Duration: 1 January 2019 to 30 September 2022
Grant RTI2018-096883-R-C43 funded by MCIN/AEI/ 10.13039/501100011033” and by “ERDF A way of making Europe”
PI: Roberto Paredes Members: Jon Ander Gómez

The objective of this subproject is to develop the necessary tools for the automatic understanding and categorization of food labeling by the purchasing users. To this end, from images acquired from a mobile device, it is intended to make a literal transcription of the labeling of food products. This literal transcript may be used by other project members to assess the adequacy of this product to a given user profile. For this purpose it is necessary to solve a series of tasks and intermediate objectives. These tasks are on the one hand the correct location of the labeling in the image as well as the literal transcription of the same. We propose to use deep learning, neural networks, because they are currently the state of the art in the aforementioned intermediate tasks. Both tasks, however, require a prior acquisition of a database of examples of different types of labels present in product images (thousands). This acquisition task entails an important effort since not only we have to deal with the image acquisition but also to the supervised labeling. This labeling must be carried out at two
levels, first to determine the minimum inclusion box of the nutritional information (detection) and second the literal transcription of the nutritional information. This supervised labeling involves an important cost of human supervision and involves a classic approach to the problem of machine learning, therefore, and in order to avoid this type of supervised labeling, we propose a more direct approach to the problem.

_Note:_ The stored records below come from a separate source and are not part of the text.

Here is a tiny trained network, its code and every weight. The questions are about switching its units off for an input and a target symbol, where a switched-off unit gives its printed mean instead of its output.

import numpy as np


def w(rows, s, z=0):
    codes = np.array(rows[::2]) - 128.0
    scale = np.full(codes.shape[1], s)
    scale[-1] = z or s
    return codes * scale


def norm(h):
    return h / np.sqrt((h * h).mean(-1, keepdims=True) + 1e-5)


def f(y):
    return y / 2 * (1 + np.tanh(0.7978845608 * (y + 0.044715 * y**3)))


def softmax(a):
    e = np.exp(a - a.max(-1, keepdims=True))
    return e / e.sum(-1, keepdims=True)


def log_softmax(a):
    a = a - a.max(-1, keepdims=True)
    return a - np.log(np.exp(a).sum(-1, keepdims=True))


def net(x, mask):
    ids = ['ΘΨαβζηλτω'.index(c) for c in x.split()]
    T = len(ids)
    res = E[ids] + P[:T]
    u = 0
    for l in range(2):
        q, k, v = (norm(res) @ M[l].T for M in (Q, K, V))
        z = softmax(np.where(np.tri(T) > 0, q @ k.T / 3**0.5, -1e9)) @ v
        res = res + np.where(mask[u], z, O[l][:, -1]) @ O[l][:, :-1]
        u += 1
        y = f(norm(res) @ A[l][:, :-1].T + A[l][:, -1])
        res = res + np.where(mask[u : u + 4], y, B[l][:, -1]) @ B[l][:, :-1]
        u += 4
    return log_softmax(norm(res)[-1] @ U[:, :-1].T + U[:, -1])


Q, K, V, O, A, B = {}, {}, {}, {}, {}, {}
E = w([
[141,136,139,103],'Θ',
[89,137,108,89],'Ψ',
[99,107,146,128],'α',
[143,157,97,190],'β',
[89,105,142,137],'ζ',
[186,135,114,120],'η',
[115,87,168,135],'λ',
[164,108,227,122],'τ',
[95,247,220,229],'ω',
],0.016)
P = w([
[33,87,184,34],'0',
[254,205,201,10],'1',
[47,65,68,239],'2',
[125,20,99,156],'3',
[252,198,156,72],'4',
[32,77,73,223],'5',
],0.0062)
Q[0] = w([
[125,88,117,160],'L0H1',
[56,114,168,157],'L0H1',
[252,119,178,94],'L0H1',
],0.014)
K[0] = w([
[199,165,63,67],'L0H1',
[71,173,134,1],'L0H1',
[219,3,211,223],'L0H1',
],0.0069)
V[0] = w([
[92,181,3,73],'L0H1',
[150,123,114,98],'L0H1',
[135,82,134,169],'L0H1',
],0.0068)
O[0] = w([
[123,125,3,178,214],'L0H1',
[57,136,109,129,210],'L0H1',
[155,155,177,27,1],'L0H1',
],0.0051,0.00098)
A[0] = w([
[169,255,54,150,239],'L0N1',
[200,160,30,213,36],'L0N2',
[35,140,102,85,44],'L0N3',
[183,247,167,90,2],'L0N4',
],0.0074,0.0041)
B[0] = w([
[128,53,211,220,255],'L0N1',
[111,39,185,110,172],'L0N2',
[208,135,162,223,167],'L0N3',
[2,18,224,157,175],'L0N4',
],0.0066,0.0032)
Q[1] = w([
[115,246,144,205],'L1H1',
[80,143,117,141],'L1H1',
[84,87,237,210],'L1H1',
],0.012)
K[1] = w([
[182,255,129,47],'L1H1',
[179,102,163,104],'L1H1',
[229,194,91,239],'L1H1',
],0.0084)
V[1] = w([
[205,2,72,56],'L1H1',
[212,154,106,94],'L1H1',
[247,170,149,200],'L1H1',
],0.0054)
O[1] = w([
[170,33,80,49,138],'L1H1',
[66,17,158,111,4],'L1H1',
[1,111,208,65,13],'L1H1',
],0.0054,0.0027)
A[1] = w([
[32,19,163,84,80],'L1N1',
[241,188,110,1,2],'L1N2',
[149,123,23,88,161],'L1N3',
[164,145,236,149,118],'L1N4',
],0.0091,0.0052)
B[1] = w([
[223,88,131,237,171],'L1N1',
[2,51,127,109,179],'L1N2',
[137,217,102,66,211],'L1N3',
[83,131,43,154,254],'L1N4',
],0.0094,0.0045)
U = w([
[221,243,143,93,189],'Θ',
[88,141,2,229,3],'Ψ',
[160,76,93,40,130],'α',
[140,138,159,160,85],'β',
[60,115,120,112,82],'ζ',
[246,66,149,159,176],'η',
[75,85,173,69,136],'λ',
[155,147,254,72,192],'τ',
[101,240,243,180,161],'ω',
],0.0092,0.0063)

Each question gives the input, a string of symbols that net reads in full, and the target symbol t.
The units are the heads (3 rows each of Q, K, V and O) and the neurons (one row each of A and B). Each row of codes is followed by its name. A weight is (code - 128) times the scale printed after its matrix; where a second scale follows, it is the last column's (O, A, B and U).
mask holds one flag per unit, layer by layer, with each layer's heads first. A switched-off unit (its flag False) gives its mean, the last column of its rows in O or B, instead of its output. The means were averaged over made-up inputs and are rounded, as every weight is.
A unit's drop is (log p(t) with every unit on - log p(t) with that unit switched off) / (log p(t) with every unit on - log p(t) with every unit switched off).
The circuit of an input: a set's keep is (log p(t) with only the set's units on - log p(t) with every unit switched off) / (log p(t) with every unit on - log p(t) with every unit switched off). Starting from all 10 units, units are removed one at a time, each time the one whose removal leaves the highest keep (on an exact tie, the one counted first), for as long as the keep stays at least 0.8.
circuit, biggest first: the units of the circuit, biggest drop first
unit that matters most: the unit with the biggest drop
top k neurons: the k neurons with the biggest drops, biggest first
k most important neurons of layer l: the k neurons of layer l with the biggest drops, biggest first
input η Ψ λ η η λ, target η: top 2 neurons -> [L1N1 L1N4]
input Ψ η ζ ω η, target ω: circuit, biggest first -> [L1H1 L0N4 L0N1]
input ζ ζ τ Θ η, target τ: circuit, biggest first -> [L0H1]
input η ζ η ζ Ψ, target η: circuit, biggest first -> [L0N4 L1N1 L1H1]
input ζ τ ω Ψ Ψ, target ω: circuit, biggest first -> [L1H1 L0N1]
input η Ψ η Ψ Ψ, target η: circuit, biggest first -> [L0N4 L1H1 L1N1]
input ω λ α, target ω: circuit, biggest first -> [L1H1 L0H1]
input Ψ λ τ η, target α: circuit, biggest first -> [L1N2 L0H1 L0N1]
input η Ψ Ψ λ η, target λ: top 3 neurons -> [L1N2 L1N4 L1N1]
input ω α Θ Ψ Ψ, target Ψ: circuit, biggest first -> [L1N4 L0N1]
input Ψ α η λ η, target λ: circuit, biggest first -> [L0H1 L1N2]
input η Ψ ζ Θ, target λ: circuit, biggest first -> [L1N2 L0H1 L0N1]
input η Ψ Ψ η Θ, target η: 3 most important neurons of layer 1 -> [L1N1 L1N2 L1N4]
input Ψ η τ η Ψ, target τ: circuit, biggest first -> [L0H1]
input α Ψ λ ζ ζ, target λ: top 2 neurons -> [L0N1 L1N2]
input η Ψ ω η ζ, target ω: top 2 neurons -> [L0N4 L1N2]
input λ Ψ Θ Ψ Θ τ, target Ψ: 2 most important neurons of layer 0 -> [L0N4 L0N1]
input Ψ Ψ Ψ Ψ Ψ, target Ψ: top 2 neurons -> [L0N1 L1N1]
input Ψ Ψ Ψ Ψ, target Θ: circuit, biggest first -> [L1N3 L1H1]
input λ ζ Θ, target Θ: 3 most important neurons of layer 1 -> [L1N2 L1N4 L1N1]
input η Ψ β ω α, target ω: 3 most important neurons of layer 1 -> [L1N2 L1N3 L1N4]
input Ψ τ Ψ λ β, target ω: unit that matters most -> L0H1
input τ β Ψ λ η Θ, target η: top 3 neurons -> [L0N2 L1N4 L0N1]
input Θ η ζ, target η: top 4 neurons -> [L1N1 L1N4 L1N2 L1N3]
input η ζ λ η, target α: top 2 neurons -> [L1N2 L1N4]
input Θ Ψ ω η Ψ, target ω: top 2 neurons -> [L0N4 L0N1]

In this case, it is proposed to investigate and develop a tool also based on deep learning techniques, an end-to-end approach.

This end-to-end approach works as follows, given an image and a specific user profile, the system issues an alarm signal (traffic light) informing about the adequacy of that product to that particular user. This end-to-end approach requires much weaker labeling than the previous one, since it is not necessary to detect or transcribe the nutritional information but simply to inform (in a weak way) about the adequacy of the product to the user in question. Both proposals will be made available to the rest of the project participants in the form of a
library (API) that, given an image, will detect and transcribe the nutritional information, in the first case, or that given a pair, image-user, return the level of adequacy of the product that appears in the image to that user.

Finally, we propose to evaluate the feasibility of transferring the underlying technologies in both proposals to be implemented in mobile devices. This feasibility study will involve analyzing among the different types and techniques of neural networks used which are suitable and which of them should be modified to be included
in these devices with limited resources of storage and computation. An example is the use of MobileNets for the computer vision tasks, among others.